Fearing this challenge, the Orban repression machine swung into action, trying to discredit him with AI deepfakes and attempting to get the EU to revoke his diplomatic immunity, which they refused. Despite these efforts, Tisza surged decisively ahead in the polls, becoming the first opposition party to hold such a wide lead since Orban took power. As their usual tricks weren’t working, the regime began to take a more violent stance, such as referring to political opponents as “insects” in a manner echoing WW2-era fascist leaders.
Orban also tried to use the culture war issue by banning Budapest’s Pride March in June 2025. This move backfired badly, as roughly 100,000 people showed up for the march in defiance of the ban, setting a record for the march’s attendance. In October 2025, a similar situation occurred as thousands turned out for a pride march in the city of Pecs after authorities banned it. This time, the organizer had obtained the permit for the march by claiming it was a protest against feral deer. Despite the apparent nature of the march, the police permitted it and even protected demonstrators from violent counter-protesters (the organizer was later called in for questioning, however).
The most visual expression of how the tide has turned against Orban was on October 23rd, the anniversary of the 1956 Hungarian Revolution. Both Orban and Magyar held competing marches in Budapest that day to commemorate the event. Orban held a “peace march” to call for the end of the war in Ukraine (on Russia’s terms), whereas Magyar held a “national march” a few hours later to call for an end to Orban’s regime. Although the regime had banned drones during the national march to prevent images of the crowd, a passenger on a passing plane captured an image of hundreds of thousands flooding the streets. Experts estimate that at least twice as many people showed up for Magyar’s march as for Orban’s.
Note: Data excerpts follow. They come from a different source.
Each path below is one point turned by a fixed rotation once a step. After each direction that follows a path, write how fast that rotation turns it, in degrees per step (0 if it stays still).
Each turn is a multiple of 5 degrees from 10 to 175, or 0.
Each row of a path follows its step; steps can be skipped.
path 1
step 0: [-14  -7   1 -10 -10  13 -14 -12  -2 -18  -8  -4   4 -10  17   9  -5   8
   1  19  10   6   4   5  -2  11 -10 -14  13   1  -3  28  -7   7   3  -8
   9  -9 -10 -21   5 -14]
step 1: [-16  -2   0 -22  11   5 -16  18  11  15  -8 -22   4  16  22 -11  17   3
   3   8   4  10  -4  -4   6  22   3   0   4  -5  -3  10   0   1  12  -4
 -13  -1   7  -3  -6 -10]
step 2: [-17 -14   6   0  -1   1  -1  12  21 -12   4 -11  -1  21  11   5  16  -1
   0   7  27  -7  -4 -10  13 -20 -11   3   1  -6   5   3  -4  11 -11  12
   3 -19  -6 -12  -4   0]
step 3: [  3 -12  10  -8  -9  -6   8  17 -12  20   1  -2  12  11   8  11   9 -13
 -10   7  16   9  -4  13   8  -5  16  -6   9 -29   1   6   4   1  11   5
   9  -1 -24 -11  -1   1]
step 4: [ -4  -8  -6 -15   1 -15  -6   4   4  14   1   6   4  23  -6   6 -17  10
  26 -20  14  14  -8  -7   6 -14   4   8  10 -11 -11 -10  -9   9  13   5
  -6  -6 -10  -3  16   0]
step 5: [-14   6  19  -9 -14  10  27  -4   2   9   9 -10   3  11  -4   0  -6  -2
  -1  -6 -10   7  -1   9   1 -18   1  17  -6  -6  -5  -4 -10  -8 -12  11
 -18   5 -19 -10  22 -12]
step 6: [ 13  -6  -5 -24 -22  -9   5   6  -4  10  -4   7  -2   4 -12  -7   1   0
  -1 -12 -13  14   5  -8  10  -7 -25  -9   7   4  -6   2   7   1 -15  -5
   3  20 -15 -18  14  10]
step 7: [-16  12  -1  -2   0 -14  21  -4   4  -3   1   1  15   9  -9 -19   6   8
  18  -4 -20  11  15   0  11 -12   2  -1  -6  13  -2  12 -10  -9  21  -4
  15  14   4 -16   3   5]
step 8: [-24  -3  -3   2  15  -3  13 -20   0 -10 -12  -5 -13  -6   1  -3  -7  -7
  -6   4 -14  10  32  -8   7  -2 -15   6   8 -10 -10   6   9  15  -4 -18
   5   7 -14  -9   4  -5]
step 9: [  6   1   1  -9   4  16   4 -12   3 -15 -21 -21   9   4  -7  -4  11   1
   2  13  -2  14   4  -8  -9   3 -18  -8  18  -9   0  10  16  -2  24   8
   2  21  13  -8   1  -9]
step 10: [-14   0 -16   7  18  10   5  12  -2 -15 -13 -15 -16  33   6 -11   7   4
 -18   2   9   6  -7  -5   6   0  -1  18   5   8  -3   2   9   3  12  -8
   6   8   4  -3   1  17]
Speeds:
[ 0 -2  2  0  0 -1 -1 -2  0  9  2  0  0  0  6 -1 -3 -3  6 -2  1 -5 -3 -3
 -2 -4  5 -1 -2  1  3  0  5  1 -2  8 -2  1 -6 -3  3  5]
35
[-3 -4  0 -1 -2  0  2 -2  3 -6  0 -1  3 -5  0  1  1 -6  3 -1 -1 -2  4 -4
  4  5  2  0  1  8  1  6  3 -1  2 -3 -2  6 -1  6  6  2]
40
[ -4  -1   4   1   6   3   3  -2   0   2   4   1   0   3 -10   0  -2  -6
   1   0   0   1  -1  -4  -1   0   1   2   0   0  -1   8   0   2  -8   1
  -3  -4   3   0  -5   0]
120
[ 0  0 -5 -4 -6  4  1  0 -2 -1  4  5 -5  0  1 -1 -4  3  2 -3 -6  4 -4  5
  2  4 -1  2 -6  3  2  6  0 -3 -3  2  0 -4  2 -2  5 -2]
55
[ 7 -3 -4 -7  4 -1 -5  0  6  4  2 -2 -1 -3 -6 -1  4  3  2 -1 -6  2  0 -2
  2  2 -1 -4  2 -3  0  1  1 -2  6  5 -3 -1  0  3 -2  3]
135
[ 2 -1  3 -2 -5 -3  1  3  4  0 -5  2 -1  1  2 -4  3 -4 -5  4 -5 -1 -7 -4
  4 -7  0  1 -1  3  2  0  1 -4  0 -5 -3 -4  3 -2 -3  5]
85
path 2
step 0: [ 20  -4  20  -6  -1  20  -9 -17  -3  38   9 -13  12 -12  -3  11  11  10
 -14  -4  18  -9  -3  -1  -4  -1   0  -3 -20   1  23  10   9   2  -2  -4
  -6  -5   2   4   2   0]
step 1: [  9   0   9   2 -17  20   4 -10   1   8 -14 -11   0  -3  -7  23   5 -15
  -1   3   6 -13  18  22  -9  13  -8  -5  -8 -23  18  10  20   2  -6  -5
  13 -11 -13  15  -8  -5]
step 2: [ 11 -15  12 -21  -7   5  20  -1 -17   7   1 -31   1  -1 -15  -1 -14   7
  -2 -10  18 -12   4   7 -27  -6  -9   2   4  -3   2   9  15  -6  -7   1
  -4 -12  -7   9 -20 -12]
step 3: [  7  11   5 -16 -12  23   8 -13  -8   0   6 -16  -9   2 -31  18   3  -7
  -5  16  -5  -7  23 -17 -25  -5   5  -1  13   8   9   4   1  -6 -13  -6
  -9  -1 -11   7   7  -3]
step 4: [ 14 -20   0   1 -18  14   6  -2  -9  -1  25  -4 -21  -2  -5  12  -7  -5
   3   8  -7  15   4  -6 -13  -7   6  -9  13 -14   7  18  -6  -8 -21 -14
   1 -10  -2  -8 -19 -22]
step 5: [  5  -4   4 -18 -16   5  -1 -17  15  17  30   0 -17 -18 -12  -1  -7  13
   0   0  19   3  15 -20 -10  -3  -7   0 -10  -2   4  18  -4  10  -8 -10
   4  -7  -2 -12  14 -13]
step 6: [-19 -17  10   9 -18  18   5  -3   0  23  23   8  -3 -19  -5  -3  -1 -19
   1  14   0  -5  18   4  -5 -11  -7  -9  -9 -21  12   1   1   7 -13  -9
   8  -4 -23  -3   8   3]
step 7: [ -8  -6  14  14 -14  -3  18   1   2  11  19 -22 -20 -11  11   0 -21 -13
  -4 -21   7  -8   2  -4 -12 -10  -4  -5  -7  -7  -5  12  16  23   0   4
  -9 -12 -18   7   5  -6]
step 8: [ -1   2  27   4  10  18   7  -9  -6  18   4 -14  -1 -27 -16  10  -1   0
  -9 -11 -19 -10   2  -7 -10 -19   2   3   8   3  -7  15   2   7  -5  -2
  -4 -18 -18   2  17  20]
step 9: [ -3   2  13  10 -12   8  -1  -4  -3   9  10 -21   3 -13 -15  22  -7 -23
  -6 -16 -27   7   1   4   8   4   4 -12   9  -3  -5  34   6   0   0 -13
   5   6  -9   6 -10 -11]
step 10: [  9 -27  21  -5 -19  -4  -4 -10   9  14  -3 -28   9 -17 -23  11  -6   4
  -9  -8  -3  11  -8 -14   1   5  -9   6  -2  11   6  17   0   3  11  -2
   2 -15  -2 -20  -4  -7]
Speeds:
[ 2  2  1 10 -2  3  0  5 -5 -1  0  1  1  0 -3  2 -2 -2  2  5 -3  2  2 -2
  0  4  1 -3 -9  2  3 -3  2  0  4 -1 -6  3 -2 -2  0 -6]
125
[ 0  0  4 -2 -2  1 -2 -3 -2  1 -4 -2  1  2  5  0  0 -4  1  3 -2 -1 -7  2
  1  0 -3  0 -4  1 -4  8 -1 -1  9 -6 -3  0  0  1  2  6]
35
[-3 -1 -3  1 -2 -6  0 -6  0  7  3  4  0  5 -4  4  2  3 -4  1 -2  3  2  4
  1 -3 -3  0 -5 -4  1 -3  1  1  6 -2  3 -4  5 -2 -2 -1]
70
[ 0  3  4  0  0  2 -1  3 -1  3 -5 -5  1  0 -3 -1  1  0 -4 -9 -2  4 -3  1
  0  6  0 -6  1 -1  3 -5  4  5 -2 -4  2  1  5  0 -1  7]
40
[-2  3 -3  2  1  1  6  0 -4 -2 -4 -2  1  6  0 -3 -7  2 -5 -1 -6  0  2  5
 -8 -6  1  2  0  3 -1  0 -3  5 -1  0 -1 -1 -2  4  3  1]
70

At their respective rallies, Magyar gave a speech that compared Orban’s embrace of Putin to the Soviet puppet leaders the 1956 Revolution overthrew and outlined a vision of national unity and a prosperous future. In his address, Orban fearmongered about a potential regime change, but offered no proposals to fix the economy.
To make matters worse, Orban was snubbed of an opportunity to host peace talks between Trump and Putin when the Trump administration pulled out of the negotiations and announced significant sanctions on Russian oil and gas providers, which Hungary is almost entirely reliant on, against Orban’s wishes. This proves that despite the American right’s admiration of him, Trump has no intention to rescue his regime at the moment.
However, this momentum does not guarantee Orban will fall. The election rules are tilted in his favor, he can still mobilize a core base of supporters, and the possibility of Russian interference can’t be discounted. Additionally, Tisza must win a commanding majority in parliament to dismantle the regime fully without significant pushback.
But the election still presents Orban with a dilemma: he can let the election run fairly and almost certainly lose, or he can rig it so overtly that the regime loses all legitimacy and standing in the EU. It could also provoke protests that the police have shown themselves to be reluctant to crush. Either way, he now faces a dilemma that portrays his experiment as anything but successful.